If you are going to claim something is faster, please use a more accurate measurement of fps than the fps = .9*fps + 1/DeltaTime one! Dave1707’s is a far better measurement.

I just ran a test of ipairs versus a for loop using lua on my laptop (a slightly more stable environment, and where I can better control competing resources). ipairs came out ever so slightly ahead of for, with pairs slower than both.

@LoopSpace Were the integer keys consecutive when you ran ipairs? And my numbers on that one were not my own, but rather pulled from a few sources. My research all stated that a for was far faster. Many of the hard numbers were pulled from a document on lua.org. As for the other thing, there was a large argument about the fps = .9*… Thing and many claimed that it worked just as well, so I felt comfortable enough to use it; I will use Dave’s method in the future.

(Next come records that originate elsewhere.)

Rows are points. Before rounding, the points of a table are all equally far from one centre. They may lie mostly on one side of it. Write the centre, to within rounding.

Points:
[[-30 -47]
 [-20  25]
 [-13 -53]
 [ 26 -34]
 [-34 -44]
 [-43   6]
 [-40 -38]
 [-20 -52]]
Centre: [ -8 -13]

Points, 11 rows:
[[-13  77  -8 -29  10  27  15 -56]
 [ 10  70 -18  16   6  20   6 -50]
 [ 19  42  22 -35   7 -22   1 -42]
 [-23  47  -1 -19  17  22  42 -95]
 [-15  72  -1 -12  11  -9  29 -33]
 [-28  68  14 -12  -2  40  11 -45]
 [ 31  50  15 -33  32 -10  14 -52]
 [-60  30  -8 -11 -10   7 -11 -48]
 [-15  65 -20 -10  12  49  21 -65]
 [ -5  60  25  -3  13  30 -22 -62]
 [-19  72  18   5   1  12  27 -52]]
Centre: [ -8  17  -1  -9  19  15  13 -48]

Points:
[[-61   6 -42  12  21  57  17 -20  14 -67  -3  39  20  10 -17   7  23  46]
 [ 10 -13 -24   0  -2  18  17  38  41 -52 -62  24  -3  14 -48  20 -12  -9]
 [-13 -33  17 -10  45  77 -29  23  49 -32 -47  18  -7  41  18   1  -7  11]
 [-11   6  29 -20  17  33   5 -11  70 -86  -5  31  35 -11  40  42 -11  14]
 [-36  22  12 -12  48  -7  40 -32   8 -63 -49 -35 -19  39  -2  -4  -8  47]
 [-17 -20   2  43  52  67 -40  -3  31 -76 -36  25 -20  19  -1  25 -23  19]
 [-22  -2   2   8  25  73   6  13  18 -75 -48  17 -12  27  -1  75 -37  27]
 [ 27  65  34 -11  44  81  28  25  27 -52  -7  25 -23  21 -15  40  19  -2]
 [  0 -15  -1  -5  24  61  32   7  49 -37  -7  21 -58  50  -7  56 -54  23]
 [-61  -4  -2 -46  60  39  21  12  18 -53 -16  14 -48  72  -6  -3 -28  11]
 [-30  28 -12 -15  43  77   3  33  37 -55 -16  26 -38  22  13  40  49  53]
 [ 27   9   8 -19   2  77  33  33  12 -51 -55  29 -17  47 -12  41  17  36]
 [-34  33 -17   4  -6  51  14  26  40 -35  13  -2 -56  38  22  19  52  58]
 [-24   9  -7  -3  34  53  17  65  54 -75 -18  15 -29  27   7   5  -1  48]
 [-71 -27 -35 -27  -1  25 -20  20  39 -61 -24   3   1  -1  10  57 -11  25]
 [  2   7  22 -17  22 104  38   3  28 -44 -13  35 -29  15  -8 -22  -6  28]
 [-49 -12  26 -32  68  77  12 -12  48 -61  -8  51   5  19   6  27  18  -6]
 [-29  -4  -2  -4  42  65 -17  28  64 -58   9   0  15  26  -3  -4 -27  30]
 [  7 -15   0 -20  53  59 -20  -9  43 -32 -64  16 -32  29   1 -10 -10  29]
 [ 23 -20   0 -13  32  12 -11  32  21 -99 -30  26 -12  59  -6 -33  -2  33]
 [-11   9  -7  19  28  52  40  -3  56 -71  66  48  17   7 -18  37  13  15]
 [-46   2 -10 -43   8  67 -34 -25  17 -65  -9  54 -20  48  -4   0  23  25]]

And thank you very much for the correction @Dave1707. I thought it was too good to be true myself, but I made the project originally to better learn how built in functions work and was surprised to find that it claimed to be faster. I don’t doubt your numbers by any means (you’re far more experienced than I), rather I thank you for the lesson, I’m always willing to learn something new!